Hyponatraemia is among the metabolic disturbances encountered in oncology. Risk factors for hyponatraemia include chemotherapy, treatment-induced nausea and vomiting, hydration, pain, narcotic drugs and physical and emotional stress. A common cause of hyponatraemia in patients with cancer is the syndrome of inappropriate secretion of antidiuretic hormone (SIADH), which may result from ectopic production of arginine vasopressin (AVP) by the tumour tissue.

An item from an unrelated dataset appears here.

Here is a tiny trained network, its code and every weight. The questions are about switching its units off for an input and a class, where a switched-off unit gives its printed mean instead of its output.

The AVP-receptor antagonists, a new class of agents, correct hyponatraemia by directly blocking the binding of AVP with its receptors. In clinical trials, conivaptan, lixivaptan, tolvaptan and satavaptan have increased serum osmolality and normalised the serum [Na+] in hyponatraemia associated with SIADH, cirrhosis or congestive heart failure. These drugs may also have a potential in cancer-related hyponatraemia.

At this year's ENEA conference in Liege, Belgium, Otsuka sponsored a meet-the experts session to discuss the practical considerations for the use of novel therapies in the treatment of hyponatraemia secondary to SIADH. Among the discussion points were the appropriate use of vasopressin antagonists once an accurate differential diagnosis was confirmed, as well as selection, monitoring and length of treatment of patients with hyponatraemia.

This month, a randomised placebo-controlled Phase IV trial of tolvaptan in hyponatraemic patients with advanced cancer was registered and is currently enrolling subjects. The results of this study are expected in 2013.